One of the things I've noticed as I've watched the order book is how incredibly one sided trade on cryptocurrencies tend to be. Everyone is buying or selling at once, and we rarely see two way trade where limit orders on both sides will get filled.
The result is an incredibly volatile instrument that is highly susceptible to manipulation by large players. It doesn't take much to get momentum going in their favour, and then they just wait for their target.
The solution to this problem is to increase liquidity. That is we need more people on both sides of the market willing to buy and sell. We need a thick instrument like the 10 year treasury futures are. We can encourage this by making a few changes to how exchanges work. These changes will make it harder to move price, and attract more liquidity. Honestly, I wish I could just start my own exchange, but I am only one person. So here are some ideas that I hope someone with the means implements.
Increase minimum tick size: Most exchanges price down to the cent. You can put your order in for whatever fiat value you want. This makes sense for general use because it lets users buy exactly the amount they need. It also creates a small spread which decreases attractiveness to market makers. I suggest we change this to the nearest dollar, or even 10's or 100's if necessary. Now a market maker can make a profit off even the smallest possible price movement. This also means that there will be far more liquidity available at each step since what are now dozens of orders at different prices will be consolidated into one price.
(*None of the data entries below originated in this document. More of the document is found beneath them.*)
[7 9 6 0 6 7 4 4]
[4 3 4 6 5 5 4 5]
[5 7 5 2 3 6 3 5]
[6 9 5 1 4 8 3 4]
[7 8 5 1 5 9 3 3]
[4 4 4 5 4 5 4 5]
[6 8 6 1 5 4 5 5]
[5 6 5 3 5 4 5 5]
[3 1 3 8 5 4 5 5]
[4 1 4 8 6 3 5 4]
[2 0 3 9 3 3 5 5]
[7 9 7 0 5 6 4 4]
[3 1 4 8 5 1 6 4]
[5 6 6 2 4 4 4 4]
[7 9 5 1 5 8 2 4]
[3 1 4 8 6 2 6 4]
[8 9 5 2 6 9 2 4]
[4 4 5 5 5 3 5 5]
[5 7 6 2 4 5 5 4]
[4 3 4 6 5 3 5 4]
[1 0 3 8 2 1 6 5]
[0 0 3 8 1 1 6 6]
[5 7 5 2 3 6 4 5]
[4 2 4 7 6 3 5 4]
[8 9 6 1 6 7 3 4]
[4 2 3 7 5 5 4 5]
[6 9 6 1 3 6 3 5]
[2 0 4 7 4 0 7 5]
[9 9 5 1 8 8 3 3]
[3 0 4 8 4 1 7 5]
[5 6 5 4 3 6 4 5]
[6 9 6 0 5 5 4 4]
[1 0 4 7 2 0 8 5]
[4 5 4 4 4 5 4 5]
[3 0 3 9 4 4 5 4]
[3 1 3 8 5 4 5 4]

[4 1 4 8 6 3 5 4] 0
[5 7 6 2 4 5 5 4] 0
[6 8 6 1 5 4 5 5] 0
[4 3 4 6 5 3 5 4] 0
[3 1 3 8 5 4 5 4] 1
[5 7 5 2 3 6 3 5] 1
[5 7 5 2 3 6 4 5] 1
[3 1 4 8 5 1 6 4] 0
[3 0 4 8 4 1 7 5] 0
[9 9 5 1 8 8 3 3] 0
[4 2 4 7 6 3 5 4] 0
[1 0 3 8 2 1 6 5] 1
[4 4 5 5 5 3 5 5] 0
[6 9 5 1 4 8 3 4] 1
[2 0 4 7 4 0 7 5] 0
[1 0 4 7 2 0 8 5] 0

Iceberg orders: An iceberg order is a large order sitting on the order book that only shows a portion of the order at a time. So a user could have an iceberg for 10 Bitcoins, but you'll only see 1 Bitcoin on the book. When that 1 Bitcoin is filled the exchange automatically shows the next 1 Bitcoin until the order is filled. This is a feature on the exchange that makes it easier for large players to get filled. For market makers a large iceberg is a potential place to get filled easily. More importantly they slow down price. This brings in more liquidity and two way trade.
Focus on order flow tools: The current information available on many exchanges make it difficult to really understand what is happening under the hood. A true depth of market that shows how many orders have gone off at each price is essential. Many traders recommend against day trading cryptos because humans just don't have the information to really compete against robots. Such tools put humans on a much more level playing field.
Options: When the market goes south there are few safe havens. Large players exiting the market can create huge moves, and exciting is their only choice to protect profits. If options are introduced it provides a way to hedge positions without exiting the market.
Holly shit man, those are some really good suggestions!